Evolutionary Bioinformatics Laboratory, Department of Crop Sciences, University of Illinois, Urbana, IL 61801, USA.
Proc Natl Acad Sci U S A. 2011 Jul 19;108(29):11954-8. doi: 10.1073/pnas.1017361108. Epub 2011 Jul 5.
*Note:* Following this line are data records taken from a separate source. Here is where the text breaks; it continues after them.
Each row was made from one walk, in order. Every step used is in the known rows, and no mark comes twice. Write each row's walk.
Known rows
zigo gira saser: [ -4.9   6.1 -44.5   9.4  14.3 -18.1 -49.9  49.1  -3.6 -81.3  10.5   9.1
   0.9 -11.8  30.9 -19.9  10.1   6.0  39.9  29.2 -32.5 -14.3   3.8]
saser gira zomud desul: [-21.2   9.2  15.3 -46.7  33.2 -29.7 -35.3  36.3 -15.9   2.2  33.9 -12.0
 -30.7   8.6   1.5   8.9 -29.7  16.8  14.2 -22.9   8.9  -3.6 -26.6]
zigo gira mabita zomud seratuf: [-25.2 -49.7 -17.0 -35.8  40.9 -37.3 -73.9  54.8 -27.9 -48.9   9.4 -11.7
 -13.1 -19.6 -48.2  11.1 -37.0  43.4  21.1  17.7  -2.1  13.0 -30.1]
saser gira zigo: [-16.1   2.8 -22.6 -15.9   3.0 -24.6 -41.3  71.4 -33.8 -32.3  46.6 -30.2
  -6.4  -2.0   5.2 -37.9 -18.2  20.6 -24.3   6.6 -33.1 -34.3 -33.2]
gira gani desul linirip: [ 27.0  13.9  34.6  10.6 -13.3   8.3 -20.5 -40.6 -26.6  67.0  32.4  13.2
 -10.8 -40.9  -0.8   2.8  27.3  33.3  12.3  -7.0 -19.7  28.7  -0.7]
gani desul linirip: [  0.5  35.0  56.5  13.8 -25.2  46.2  -7.7 -27.2  -4.2  86.4  34.0 -27.7
  -4.3 -14.8  -1.4  22.5  31.0  35.9   1.3  14.6 -19.3   3.5 -12.3]
desul linirip: [-14.6  27.9  30.1  13.9 -22.2  30.5 -26.4 -19.2 -19.9  57.5  12.1 -21.9
   0.5  -5.0  -0.1  21.3  13.6  17.0   1.4  -2.0 -23.1   2.9 -27.7]
mabita zomud desul linirip: [ -4.3  25.2  42.3 -34.6  36.9  29.0 -50.3 -29.1  -9.5  70.6  -4.7   0.4
 -30.0 -14.1 -55.1  45.8 -40.7  40.6  20.1 -38.7  15.6  16.1   4.1]
seratuf zomud desul gani: [-28.5  66.3  40.6 -30.0  60.4  23.9 -44.4 -43.2  33.9  60.8  -0.2 -11.8
 -45.9   5.1 -38.5  22.4 -18.8  37.6  53.4 -14.9   3.8  20.6 -20.6]
zomud desul gani: [-33.0  53.2  25.9 -17.4  26.2  35.7 -59.5 -42.0   6.6  81.1  14.0  13.1
 -27.9 -15.3 -26.1  -3.3 -13.1  27.7  25.6  -4.3   4.2  23.0  -1.4]
mabita gira: [-14.6 -17.8  -1.2   3.7   5.4   7.6 -39.9  40.9 -19.5 -19.9   8.3   5.2
  -2.9  22.4 -14.8 -14.8  -9.0  24.2  -5.1  44.2  -8.1 -27.2   3.3]
gani gira: [-20.6  35.4  -8.6   0.0 -10.1  -7.6 -27.6  56.3  28.1  18.6   2.0  24.8
 -11.4  24.0  22.3  -1.7   2.0   4.2  10.4  20.2 -14.8  38.5 -42.7]
lami mabita: [-20.1 -22.4  17.5   7.7 -16.6  11.7 -46.1  55.2 -25.9 -23.1  20.6   3.8
 -14.7 -17.7  -5.3  -3.2   2.1  21.3   9.4 -10.4  19.1   5.0 -19.5]
gani gira zomud: [-41.1  17.7  18.5 -19.7   9.9 -36.4  -9.8  62.3  24.0  26.6   7.8  19.7
 -24.3  19.1  22.1  18.3  -7.0  20.8  11.3   3.2  -1.3  46.2 -58.2]
mabita lami: [-16.8 -28.8  15.2  22.8 -15.7   7.1 -33.8  21.6 -20.6   0.7  35.7 -24.8
 -21.5 -34.3 -13.7   7.0  -2.0   8.5  -4.9  -1.5 -21.5   7.0 -23.0]
seratuf zomud: [-12.6  21.1  27.6 -12.8  32.9  -3.7 -17.0   6.3  23.2   6.0  -0.1 -25.2
 -34.8  26.0 -14.6  32.5  -6.8  20.9  41.4  -5.4  -5.0  14.0 -33.7]
seratuf zomud desul gani gira zigo: [-45.2  80.0  31.2 -32.2  57.6   7.1 -43.6 -12.1  38.7  59.1   1.4  -4.0
 -41.3  -1.7 -42.5   6.4 -25.6  52.3  42.0  -7.4 -15.8  18.3 -46.4]
saser gira zomud seratuf: [-10.3  -3.5 -14.1 -50.5  31.8 -41.6 -32.2  50.6 -21.2 -13.8  37.9 -30.3
 -16.8  25.2   5.2   9.2 -31.4  25.2   6.8 -10.5   8.0   8.5 -41.9]
saser gira gani desul linirip: [ 33.6  26.6  -4.1  -8.6  -2.9  -1.9 -37.1   2.9 -29.6  18.2  50.4  -5.8
 -10.2 -20.4  23.1 -25.9  11.7  17.1  -2.8  -5.3 -17.0   1.3   0.8]
saser gira: [  2.3  12.0 -23.0 -13.4   2.8  -8.5 -43.4  51.3 -14.4 -25.9  35.1 -18.9
 -12.3  20.1  25.8 -20.7  -7.7  -4.0  -5.2   5.1  -8.0 -10.0 -13.0]
desul gani gira: [-38.2  72.3  -6.6   0.5  10.5  22.9 -48.4  11.4  35.3  63.8  16.3  17.1
 -20.6   2.3  27.2 -32.4   7.5  23.9  -4.5  23.9  -7.3  46.7 -21.8]
saser gira gani: [ 24.8   1.1 -33.1 -14.4   8.4 -31.3 -49.5  33.7 -32.0 -29.7  37.3   9.6
 -15.6  -5.9  25.9 -34.2  -6.2  -1.0   2.4 -10.2 -10.5   8.8  -2.8]
desul gani: [-31.2  41.2   8.6   3.2  12.9  29.7 -46.2 -17.5   6.8  59.5  25.3  -5.3
 -21.7  -9.4  14.2 -23.8   7.7  25.8  -6.1  13.8  -1.1  27.8  -2.2]
gani gira mabita zomud desul linirip: [-26.5  24.2  30.3 -29.1  22.6  -2.5 -53.3  40.6  10.2  53.6   7.0  17.1
 -22.2  -5.0 -40.3  28.0 -27.3  26.0  13.8 -18.0 -11.4  34.5 -57.4]
gira zigo: [-36.7 -15.4  10.7   1.1  -7.0 -20.0 -23.7  45.0 -31.5   3.4  29.2 -16.7
  -5.3 -18.0 -21.6 -12.7 -10.5  38.8 -15.1   8.3 -39.9 -15.6 -43.0]

Write each row's walk
[-19.0 -21.7  55.3 -34.3  36.0   4.3 -57.8   5.1 -27.3  51.4  20.5 -10.4
 -27.9 -25.3 -73.5  44.9 -35.7  33.4  15.1 -38.0  -1.2  10.6 -36.3]	gira mabita zomud desul linirip
[-22.6 -34.6   8.8   7.1  -6.2  16.0 -56.7  73.0 -36.5 -48.2  16.7   9.0
  -5.7  -7.7 -20.5 -22.2  -8.0  33.8  -2.1  19.8  19.2 -28.1  -3.3]	lami mabita gira
[-48.8  59.1   0.9 -28.8  33.6  -3.8 -40.4  10.8  29.7  73.7  20.0   7.7
 -24.7   5.9  11.7  -8.6 -10.9  46.7   4.2  11.6   6.6  61.9 -45.7]	desul gani gira zomud seratuf
[-47.5   0.8  35.3 -30.0  46.1  -0.2 -43.3   6.8 -13.8  31.4  12.8  11.1
 -25.9   1.2 -34.1  -2.5 -29.5  55.1   7.2  19.1  13.2 -14.4  -3.1]	mabita gira zomud desul gani
[ -4.9 -42.6   0.8   6.1  -1.7  -1.9 -62.7  57.9 -50.1 -50.7  18.8  32.7
  -8.9 -27.2 -20.6 -32.4  -6.7  37.3   3.8   6.9  17.1 -11.9   5.2]	lami mabita gira gani
[  8.5 -28.9 -11.3   1.7  11.5 -14.7 -47.0  22.5 -38.1 -23.0  10.6  32.7
  -6.1  -2.2 -14.7 -28.5  -8.4  27.4   2.3  29.3 -10.8  -8.4  13.1]	mabita gira gani
[-31.6  47.4  19.2 -44.0  58.0  13.4 -63.8   2.4  13.1  69.9   7.1  19.4
 -39.4 -23.1 -50.2  -0.6 -52.4  61.1   2.8 -22.0  10.3  28.9  -4.9]	mabita zomud desul gani gira zigo
[-39.8  26.4  -7.8  -2.0 -10.6 -24.9 -26.5  76.3   8.1  11.7  15.3  13.7
  -5.2   1.9   1.7 -19.0  -8.8  28.7  -9.4  20.7 -40.7  13.3 -62.7]	gani gira zigo
[-10.3 -28.7  22.0 -14.6  15.6  11.6 -54.5  57.0 -22.7 -19.1  13.8   4.2
 -30.2 -22.7 -26.9  10.7 -25.9  38.7   3.5 -30.8  41.4  14.2   0.5]	lami mabita zomud
[ -9.6 -36.8  -4.9  -7.5   3.5 -19.7 -57.2  71.8 -36.5 -38.8  64.9 -41.0
 -18.5 -21.8  -9.2 -15.9 -13.4  -3.8 -16.2  -7.6 -25.5 -19.1 -44.1]	saser gira mabita lami
[-39.3  41.6   8.6 -19.3  35.4   9.9 -61.2  28.0  25.2  61.3  26.3  11.1
 -31.0 -12.0  -4.1 -19.4 -12.4  35.3 -11.1   4.6   0.2  49.4 -31.8]	desul gani gira mabita zomud
[ -7.6 -20.6  -7.4 -19.6   8.4 -23.9 -52.7  70.4 -28.5 -31.4  51.0 -27.6
 -13.4   6.5   2.5 -15.1  -9.7  -5.1  -7.4  -2.2 -18.0 -14.3 -41.6]	saser gira mabita
[  3.8 -14.2 -12.1   2.4   4.1 -27.9 -46.2  10.1 -22.6 -28.5  16.3  23.9
 -10.6 -44.3   7.2 -24.4  13.0  35.3  25.4  34.2 -14.4  19.0  11.7]	zigo gira gani desul
[-39.4  64.3  41.2 -35.1  61.9   8.9 -51.1 -12.2  41.4  60.4   4.5  -2.6
 -45.8   4.6 -43.9  20.4 -21.3  35.7  53.2 -13.2  -5.2  30.1 -52.2]	seratuf zomud desul gani gira mabita
[ -7.2 -49.1  15.7 -44.5  42.0 -21.3 -54.3  40.2 -25.9  11.5  25.7 -19.9
 -22.2  -1.5 -67.6  38.8 -43.3  36.7  11.6 -22.0   5.9  28.2 -46.0]	gira mabita zomud seratuf
[-22.6  -2.6  11.2 -24.0  21.0 -22.9 -43.9  76.3  15.9  15.2  14.2  17.3
 -24.4   7.2 -17.8  14.1 -23.0  18.5   3.5  -4.5  -6.6  41.3 -54.6]	gani gira mabita zomud
[-34.0 -27.3  -2.0   1.4   5.0 -10.0 -37.1  61.2 -39.9 -26.2  21.2  -6.0
   3.4   0.6 -34.9 -31.5 -20.1  49.8 -24.2  45.2 -32.9 -51.0 -17.4]	mabita gira zigo
[-62.5   6.3  16.1 -31.5  43.4 -26.1 -54.3   4.2  -8.5   3.5   4.9   7.5
 -29.2 -33.0 -11.6  -0.4 -20.2  49.4  30.5  14.6   7.7  14.4 -12.5]	zigo gira zomud desul gani
[-35.1 -35.5  25.2 -16.1  24.5 -21.6 -20.5  46.1 -23.8 -12.1  13.5   0.5
 -16.2  18.0 -15.1   5.9 -19.9  41.3  -3.9  27.3   5.0 -19.4 -13.6]	mabita gira zomud
[-26.4  27.7  22.8 -30.1  35.5  28.4 -77.0  35.3   3.4  27.1   8.2  29.4
 -38.0 -31.5 -36.2  -2.7 -35.6  50.8  14.0 -32.6  45.7  32.3  -1.7]	lami mabita zomud desul gani gira
[-37.9  77.9  15.1 -19.4  24.8  29.9 -61.2 -18.5  28.3  84.0   5.9  31.0
 -26.9  -7.0 -13.9  -9.6 -13.3  26.0  27.0   3.1  -0.9  37.6 -16.9]	zomud desul gani gira
[-51.2 -14.4  38.6 -19.2  28.6  13.0 -61.0  41.4 -30.1  -2.5  21.2  14.4
 -25.1 -26.9 -35.5 -15.2 -23.1  60.9   4.6  -0.3  36.9 -15.5  -6.1]	lami mabita gira zomud desul gani
[-37.8 -41.7   8.7   5.8  -7.4   1.8 -54.8  88.5 -52.3 -53.9  26.5   0.8
  -1.2 -25.0 -37.0 -35.2 -15.6  55.4 -18.7  20.9  -1.3 -46.8 -19.9]	lami mabita gira zigo
[-34.6 -22.8  15.9 -27.6  35.0 -12.9 -75.9  23.2 -30.8 -12.9   4.5  -6.1
 -17.6 -40.7 -53.6  17.9 -30.0  41.5  21.3   2.5  -8.7  -1.9 -21.8]	zigo gira mabita zomud desul linirip
[-25.7   8.0  19.6 -34.5  30.8 -16.6 -52.9  60.1  17.5  31.2   8.7  26.8
 -29.0   1.0 -37.2  21.4 -33.7  20.4  18.8 -13.0  -3.8  39.9 -52.7]	gani gira mabita zomud desul
[-54.6  57.5  15.4 -15.0  27.1  -1.6 -33.8  15.4  32.2  70.3  20.8  13.2
 -30.9  -1.7  27.9 -16.5  -0.3  37.2  -3.5  10.4   3.7  53.9 -33.8]	desul gani gira zomud
[ 34.7  10.5 -13.8 -13.4   4.2 -17.5 -37.4  23.1 -23.7  -5.0  50.8   3.6
 -17.3 -13.1  24.5 -32.1   6.5  11.2   2.4  -0.9 -10.0   7.9   5.1]	saser gira gani desul
[-45.0  56.2  24.1 -23.4  28.2  20.0 -67.3  -5.7  19.2  80.5  17.1  25.5
 -27.7 -15.5 -29.9  -6.9 -15.3  25.5  25.1  -1.2  -7.6  35.6 -35.9]	zomud desul gani gira mabita
[-22.4  89.7  -0.8 -15.0  31.9  30.0 -60.7 -11.7  35.7  63.2  13.5  36.5
 -21.6  -7.6   0.0 -15.2  -6.0  17.8  39.8  -4.3 -14.0  26.8 -10.2]	zomud desul gani gira saser
[-31.3   1.6   7.2  -6.0  -4.4 -23.1 -37.8  75.6  13.2  12.3  20.0  16.5
 -12.3  11.0  -2.1   3.6  -0.7   3.1   8.3  12.8 -23.9  33.5 -70.2]	gani gira mabita
[-38.5 -21.7  37.1 -29.7  35.8 -14.7 -31.7  25.4 -22.1   8.1   6.9  12.6
 -20.2  11.0 -38.9  14.2 -32.1  45.1  14.4  16.2   9.7 -22.0 -10.9]	mabita gira zomud desul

The lengths of orthologous protein families in Eukarya are almost double the lengths found in Bacteria and Archaea. Here we examine protein structures in 745 genomes and show that protein length differences between superkingdoms arise as much shorter prokaryotic nondomain linker sequences. Eukaryotic, bacterial, and archaeal linkers are 250, 86, and 73 aa residues in length, respectively, whereas folded domain sequences are 281, 280, and 256 residues, respectively. Cryptic domains match linkers (P < 0.0001) with probabilities ranging between 0.022 and 0.042; accordingly, they do not affect length estimates significantly. Linker sequences support intermolecular binding within proteomes and they are probably enriched in intrinsically disordered regions as well. Reductively evolved linker sequence lengths in growth rate maximized cells should be proportional to proteome diversity. By using total in-frame coding capacity of a genome [i.e., coding sequence (CDS)] as a reliable measure of proteome diversity, we find linker lengths of prokaryotes clearly evolve in proportion to CDS values, whereas those of eukaryotes are more randomly larger than expected. Domain lengths scarcely change over the entire range of CDS values. Thus, the protein linkers of prokaryotes evolve reductively whereas those of eukaryotes do not.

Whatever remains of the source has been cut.